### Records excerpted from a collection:
——

Known rows, with every way that one mark hangs from another:
vebip{bipog filil{kepu{sedupe}} saku}: [-0.28  1.04 -2.21  3.31  0.65  2.94  3.41  1.58  2.81 -3.24  3.71  5.53
  1.15 -2.20  3.73  3.70 -0.16 -0.96  1.62  1.86]
kitip{defit{sazuv{vebip{bipog filil}} tasu}}: [ 2.39 -0.88 -1.92 -1.56  0.42 -0.90  0.60  0.16  1.95 -0.93 -0.48  2.96
  3.80 -1.86  2.76  1.32 -2.85 -1.89  0.46  3.76]
kitip{defit{sazuv{vebip{bipog}} tasu}}: [ 2.81 -1.06 -0.98 -1.60  1.01 -1.26  0.87  0.76  1.38  0.50 -1.38  0.85
  3.64 -1.87  1.51  0.05 -2.69 -0.63 -0.44  2.88]
sazuv{vebip{bipog filil saku}}: [ 2.41  0.35 -1.03  0.77 -0.97  0.49  2.24  1.29  1.67 -1.72  1.59  5.36
  0.66 -1.99  2.92  4.04 -2.37 -2.02 -0.94  2.19]
kitip{defit}: [ 0.44  0.56 -0.31 -0.29  0.37 -1.25 -1.09 -0.45  0.44 -1.48  0.79 -1.17
 -0.11 -0.01  2.02  0.51 -0.05 -0.44  0.22 -0.74]
tagig{defit{kitip sazuv{vebip{bipog saku}}}}: [ 4.94  2.26  0.13  0.61  0.82 -1.36  3.09  0.23  2.00 -0.97  0.23  2.54
  1.36 -2.75  2.49  3.35 -3.16 -1.05 -1.83  2.68]
bipog{vebip{filil{kepu}}}: [ 0.60 -0.66 -2.88  1.71  2.25 -0.61 -0.23 -0.10 -0.15 -2.62  0.71  2.32
 -0.10  0.38  0.95  2.34  2.37 -2.36  0.72  0.19]
sedupe{defit{sazuv{vebip{bipog}} tasu}}: [ 2.07 -0.52 -0.52 -1.83 -0.09 -1.35  1.03  1.59 -0.03  1.75 -1.17  1.82
  3.37 -1.40 -0.77 -0.60 -2.87 -0.94 -1.06  3.59]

——

### WORK TO COMPLETE:
Return the line that contains "[ 0.60 -0.66" along with every line after it through the end of the entries, exactly, adding nothing.

### WRITTEN RESPONSE:
bipog{vebip{filil{kepu}}}: [ 0.60 -0.66 -2.88  1.71  2.25 -0.61 -0.23 -0.10 -0.15 -2.62  0.71  2.32
 -0.10  0.38  0.95  2.34  2.37 -2.36  0.72  0.19]
sedupe{defit{sazuv{vebip{bipog}} tasu}}: [ 2.07 -0.52 -0.52 -1.83 -0.09 -1.35  1.03  1.59 -0.03  1.75 -1.17  1.82
  3.37 -1.40 -0.77 -0.60 -2.87 -0.94 -1.06  3.59]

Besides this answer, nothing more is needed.